Root Finding Methods

There are not many general tools available to determine in advance whether a root-finding problem can be solved. For our purposes, the main goal is to obtain information about the existence of a root, and if a root does exist, it is important to estimate an interval in which it lies.

To locate such a root, two main methods can be used:

1. Graphical Method

One of the first attempts is to plot the graph of the function. Indeed, if the goal is to solve \( f(x) = 0 \) and the graph of \( f \) can be drawn, then the intersection of this graph with the x-axis (axis of \( x \)) gives an approximate location of a root.

There is nothing wrong with using this method, but it can be difficult to apply when the graph is complex. Sometimes, it is possible to write \( f = f_1 - f_2 \), where \( f_1 \) and \( f_2 \) are simple functions. Then, we look for the intersection points of their graphs, the x-coordinates of which are exactly the roots of \( f \).

Example 3

Consider the function defined by:

\[ f(x) = \frac{\log x - 1}{x}, \quad x \in \left] 0, +\infty \right[ \]

This function has a unique root in the interval \( \left] \frac{3}{2}, 2 \right[ \). Let \( f_1(x) = \log x \) and \( f_2(x) = 1 \), then solving \( f(x) = 0 \) is equivalent to \( f_1(x) = f_2(x) \).

The intersection point of the graphs of \( f_1 \) and \( f_2 \) corresponds to the desired root.

2. Intermediate Value Theorem Method

Another method is to verify that the function \( f \) is continuous on an interval \( [a, b] \).

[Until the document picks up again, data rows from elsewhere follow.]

Each row comes from the steps of one walk. Every step used is in the known rows, and no mark comes twice. Write the walk behind each row, first mark first.
Known rows
tose-bovi: [ 1.01 -0.71  3.28  2.59 -0.18  2.04 -2.22  1.18  3.47  0.74  0.67  0.35
  3.37 -1.36  1.24 -2.85 -1.61  3.55 -2.93 -2.48]
poge-dimel-vufe: [ 0.84 -0.65  6.39  1.98 -1.30  0.93 -1.62  2.01  2.52  4.00 -1.72 -2.28
  0.53  0.74  0.17 -3.01 -0.24  1.79 -0.42 -3.32]
poge-dimel-vufe-momev-tose: [-0.03  0.41  3.49  3.07 -2.00 -0.42 -0.70  4.80  2.94  2.17 -0.22 -2.33
  0.25  3.26 -1.14 -0.68  1.74 -2.83  0.57 -2.23]
tose-dimel-vufe-momev: [ 1.59  3.55  3.68 -0.34  0.63 -0.01 -0.24  4.64 -0.74  2.73 -0.77  0.28
 -0.79 -0.88  1.21 -1.92 -0.52 -0.57 -0.40 -0.51]
vufe-momev-poge-bovi: [-4.11  2.04 -1.87  2.03 -0.31  1.71 -1.10  3.50 -0.17  1.41  0.84 -3.49
 -1.84 -2.77 -0.58  0.02  2.11 -1.28 -1.63 -0.65]
bovi-poge-dimel-tose-momev: [ 0.39 -0.16  3.81  3.36 -2.31  3.44 -0.09  0.13  1.27  2.95  0.34 -3.15
 -0.29  1.86 -2.44  0.66 -1.30 -0.28 -1.69 -3.06]
vufe-momev-tose: [-0.40  0.35  1.57  2.16 -1.40  0.74 -0.94  5.08  1.28 -0.15  0.86 -1.06
  1.81  0.50  1.00 -0.13  1.83 -2.55 -0.60 -0.51]
poge-bovi-vufe: [-2.47  0.40  0.59  2.29  0.56  2.42 -2.70  0.57  1.95  1.67 -0.03 -0.84
 -1.10 -3.06  0.27 -3.31 -0.49  0.80 -3.54 -0.55]
bovi-poge-dimel-vufe: [-0.04 -0.18  5.07  2.20 -1.23  0.99 -0.96  2.48  1.78  4.88 -1.26 -2.22
  0.64  0.91 -0.66 -1.57 -1.40 -0.17 -1.84 -2.69]
vufe-momev-poge: [-2.15  1.88  0.32  2.13  0.16  1.18 -1.00  4.92 -2.77  0.83 -0.22 -1.89
 -0.26 -2.84  1.16 -1.70  1.85 -0.89 -0.80 -0.12]
bovi-poge: [ 0.04  0.34  2.37  1.36 -0.42  2.22 -1.23  3.03  0.08  2.75  0.33 -1.25
  2.20 -1.44  1.58 -1.01 -0.95  0.59 -3.13 -1.13]
tose-bovi-vufe-momev: [-0.15  1.72  1.26  4.45  1.10  1.42 -2.10  4.27  0.84  0.41  1.53  1.91
  1.40 -1.93 -0.41 -4.20 -0.41  1.31 -3.68 -0.55]
bovi-vufe-momev-tose-dimel: [ 0.92  3.72  0.20  1.73 -0.27 -0.27 -1.35  4.37 -0.37  0.45 -0.11  2.00
 -1.60 -1.27  0.37 -1.68  0.17 -4.96 -1.06  1.13]
momev-poge: [-1.26  0.70  1.49  1.73  0.17  1.36 -1.81  1.91 -1.47  1.40 -1.64 -2.44
  0.28 -2.91  2.20 -2.49  0.58  0.68 -1.46 -1.09]
bovi-vufe: [-0.01  0.66  3.14  2.33  0.94  1.99 -2.45  2.02 -1.06  1.93 -0.78  0.22
  0.65 -2.60  2.01 -4.45 -0.31  1.49 -2.76 -0.10]
poge-bovi-vufe-momev-tose-dimel: [-1.54  3.46 -1.85  2.04 -0.74 -0.02 -1.28  2.68  2.17  0.35  0.83  0.45
 -3.34 -1.28 -1.46 -0.37  0.48 -5.62 -1.73  0.64]
dimel-vufe-momev: [-0.47  0.80  4.11  1.26  1.28  1.36 -0.48  5.50 -0.42  2.36 -0.14 -1.49
  0.92  0.45  1.03 -2.47  0.42  1.20 -1.35 -0.61]
bovi-vufe-momev-tose: [-0.92  1.34  0.31  3.78  0.22  0.83 -1.61  4.83 -0.46  0.20  0.48  0.40
  0.14 -0.18  0.53 -2.70  1.59 -3.15 -1.53  0.59]
bovi-poge-dimel-vufe-momev-tose: [-0.60  0.43  2.42  3.73 -1.72 -0.39 -0.11  5.52  2.34  3.16  0.12 -1.98
  0.04  3.42 -2.18  0.87  0.29 -4.83 -0.66 -1.55]
dimel-tose-momev-poge: [-1.12  0.74  1.06  2.88  1.10  3.29 -0.75 -0.71 -1.70  0.49 -1.28 -3.59
 -1.75  0.37 -0.48 -1.29 -0.51  1.31 -2.10 -1.56]
vufe-momev: [-0.31  0.69  2.63  0.98 -0.58  1.94 -1.22  5.11 -0.72  1.25  1.39 -1.30
  1.55 -1.99  1.68 -1.54  1.35  0.68 -0.85 -1.07]
dimel-poge-bovi: [-3.12  1.59 -0.07  1.13 -0.16  1.11 -2.13 -1.34  2.24  2.06  0.47 -4.58
 -1.05 -0.73 -0.28  0.35 -1.02  1.55 -2.99 -0.03]
tose-momev-poge-bovi-vufe: [-3.49  2.32 -2.28  2.37  1.37  1.39 -1.42 -0.09 -1.59  0.68 -0.20 -2.66
 -4.18 -2.01 -1.98 -4.01  0.06  0.44 -3.15 -1.74]
bovi-poge-dimel-vufe-momev: [-0.28  1.15  4.06  2.50 -1.20  0.45 -0.14  5.49  0.58  4.74  0.31 -1.87
  0.04  0.91 -1.47 -0.76 -0.22 -1.58 -1.11 -1.72]

Write each row's walk
[-1.65  5.56 -1.56  1.04  0.93 -0.42 -2.59 -1.71  0.09  2.27 -1.09 -1.15
 -4.02 -3.06 -0.98 -1.04 -3.26 -1.09 -3.18  1.73] | tose-dimel-poge-bovi-vufe
[-4.11  1.96 -1.77  3.37  1.29  1.92 -2.44  0.13 -0.36  1.68 -1.47 -1.56
 -2.97 -3.77 -0.10 -2.99  0.02 -0.38 -3.51 -0.28] | momev-poge-bovi-vufe
[ 1.07  4.27  1.47 -0.45 -0.54 -0.65 -1.91 -0.10 -1.10  2.00 -1.34 -1.54
 -1.22 -2.15  0.99 -0.13 -2.43 -0.27 -1.08  0.49] | tose-dimel-poge
[-2.00  4.57 -3.27  1.97  0.06 -0.73 -2.37 -2.20  2.04  0.80 -1.35 -0.96
 -4.13 -0.54 -1.57  0.36 -2.56 -4.21 -2.22  1.81] | momev-tose-dimel-poge-bovi-vufe
[ 0.31 -0.48  4.08  2.51 -3.09  1.13 -1.39  2.58  1.74  3.82 -0.07 -1.94
  1.56 -1.24 -0.50 -0.77 -0.33 -0.96 -1.35 -2.99] | bovi-poge-dimel
[-2.10  2.97 -0.90  7.20  2.72  3.52 -1.44  1.15 -0.52  0.33 -0.92  0.77
 -1.17 -1.85 -1.00 -2.43 -1.30 -0.73 -4.20  1.40] | dimel-tose-bovi-vufe-momev-poge
[-0.50  0.39 -0.57  4.29 -0.48  1.13 -0.35  4.70  3.45  0.21  2.31  0.46
  2.50  1.33 -1.05  0.63 -0.62 -2.99 -3.20 -1.35] | vufe-momev-tose-bovi-poge
[-2.16  3.24 -0.37  3.77  1.34  0.91 -1.76  4.97 -4.59  1.15 -1.20 -0.15
 -1.84 -3.56  1.04 -3.52  1.04 -1.36 -2.05  0.70] | bovi-vufe-momev-poge
[-1.50  1.29  1.76  4.76 -1.78  2.79 -1.08  1.99 -0.42  1.84 -1.22 -3.25
 -1.06 -1.33 -1.06  0.49  1.69 -2.45 -0.39 -0.32] | vufe-momev-poge-dimel-tose
[-0.78  1.13  1.10  0.99 -0.01  1.17 -1.11  1.95 -2.66  0.50 -0.52 -3.08
 -0.95 -1.34  0.06 -2.95  0.70  1.81 -1.15 -2.63] | tose-momev-poge
[ 0.97  3.53  0.15  0.53 -1.10 -1.33 -1.59 -0.13  0.76  0.57 -1.29 -1.35
 -1.26  0.46  0.49  1.20 -2.02 -3.07 -0.52  0.91] | momev-tose-dimel-poge
[-0.63  1.79  1.81  6.37  2.26  4.07 -1.66  1.76  1.56  0.41  0.44  1.73
  1.02 -0.65 -1.08 -2.39 -1.64  1.23 -4.73  1.14] | dimel-tose-bovi-vufe-momev
[-3.15  1.78 -0.31  2.66  0.25  2.14 -1.61  3.47  0.60  1.47  1.47 -1.16
 -1.42 -2.68 -0.64 -2.32  0.55 -0.54 -2.87  0.23] | poge-bovi-vufe-momev
[ 0.52  0.28  2.50  4.31  1.03  1.79 -3.15  1.28  1.78  1.00  0.10  1.95
  2.00 -1.79  0.63 -4.72 -2.16  2.86 -4.15 -1.44] | tose-bovi-vufe
[-0.06  0.98  2.43  1.82 -2.41  0.63 -1.39  1.23 -1.04  1.56 -0.10 -3.47
 -1.68 -1.00 -1.68 -2.93  1.39  0.41  0.44 -4.15] | tose-momev-poge-dimel
[-2.20  4.59 -3.13  0.91 -1.51 -1.27 -1.06  1.12  2.50  0.39  0.93 -2.91
 -3.17 -0.14 -1.97  3.47 -0.65 -5.24 -0.89  1.51] | vufe-momev-tose-dimel-poge-bovi
[-2.22  6.54 -2.55  1.26  0.33 -0.05 -1.75  1.42 -1.00  1.86  0.53 -1.34
 -4.29 -2.59 -1.93 -0.02 -1.31 -2.78 -2.92  2.40] | tose-dimel-poge-bovi-vufe-momev
[ 0.13  0.12  0.75  5.44 -3.46  0.11 -0.89  4.40  5.05  1.12  1.99 -0.21
  1.94  1.33 -2.96  1.59  0.24 -4.06 -1.49 -2.88] | vufe-momev-tose-bovi-poge-dimel
[ 0.53 -1.31  1.76  5.07 -3.30  0.57 -1.62  1.38  6.43  1.82  0.75 -0.05
  2.40  1.07 -2.42  0.42 -0.99 -2.50 -2.04 -3.91] | momev-tose-bovi-poge-dimel
[-0.01 -0.32  0.66  4.01 -1.17  0.84 -1.15  4.01  4.03 -1.10  1.76  0.56
  3.04  1.07 -0.56 -0.57  0.40 -1.46 -1.86 -1.59] | vufe-momev-tose-bovi
[ 0.13 -0.20  1.11  5.38  0.59  1.26 -2.37  0.70  3.89 -0.09  0.12  1.71
  1.72  0.00  0.04 -3.82 -1.38 -0.09 -3.72 -1.18] | momev-tose-bovi-vufe
[ 0.24 -0.13  3.91  1.76  0.36  4.07 -0.74  0.05  0.37  0.34  0.18 -2.26
  0.31  1.22  0.15 -1.32 -0.94  2.90 -2.20 -1.83] | dimel-tose-momev
[ 1.95  1.35  2.21  0.20 -1.73 -0.17 -1.72  1.41  2.38  0.41 -1.20 -0.25
  0.13 -1.06  1.93 -0.41 -0.30 -2.85 -0.40 -1.43] | momev-tose-dimel
[-1.23  3.42 -2.09  0.45 -1.44 -0.94 -1.96 -1.82  3.70  0.89 -0.40 -2.57
 -2.97 -0.16 -1.16  2.78 -1.94 -3.37 -1.24  0.38] | momev-tose-dimel-poge-bovi
[-3.81  0.72 -1.11  2.43  0.71  3.82 -0.63 -2.03  1.10  0.55 -0.30 -4.72
 -3.24 -0.03 -2.48 -0.33 -0.55  0.98 -2.76 -1.75] | dimel-tose-momev-poge-bovi
[-0.10  6.25 -1.89  2.02  0.38 -1.85 -1.46  2.53 -1.54  0.33 -0.85  0.09
 -2.77 -0.23 -0.54  0.11 -1.67 -5.62 -1.37  3.01] | bovi-vufe-momev-tose-dimel-poge
[-1.68  3.14 -0.91  5.31  1.92  1.04 -1.45  3.63 -1.46  0.57  0.00  1.16
 -0.52 -2.85 -0.49 -4.46 -0.22 -0.02 -3.70 -0.25] | tose-bovi-vufe-momev-poge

If two points \( a \) and \( b \) can be found such that:

\[ f(a) > 0 \quad \text{and} \quad f(b) < 0 \]

Then, by the Intermediate Value Theorem, there exists a point \( c \in (a, b) \) such that \( f(c) = 0 \).

Finding such points \( a \) and \( b \) may require intuition, trial and error, reasoning, or graphical tools.

Example

Consider the following polynomial:

\[ p(x) = x^4 - x^3 - x^2 + 7x - 10 \]

Here are the values of the polynomial for various \( x \):

\( x \) -4 -3 -2 -1 0 1 2 3 4
\( p(x) \) 266 68 4 -16 -10 -4 8 56 194

The table shows that the polynomial \( p \) changes sign between:

  • \( x = -2 \) and \( x = -1 \) → a root in \( ]-2, -1[ \)
  • \( x = 1 \) and \( x = 2 \) → a root in \( ]1, 2[ \)

Numerical Methods

In the following sections, we will present several numerical solution methods. All of these methods are iterative, meaning they start from an initial estimate and produce a sequence of approximations that is supposed to converge to the solution.

In some cases, this sequence converges to a limit. It must then be verified whether this limit is indeed a solution of the equation \( f(x) = 0 \). Another important question is the speed of convergence of the method.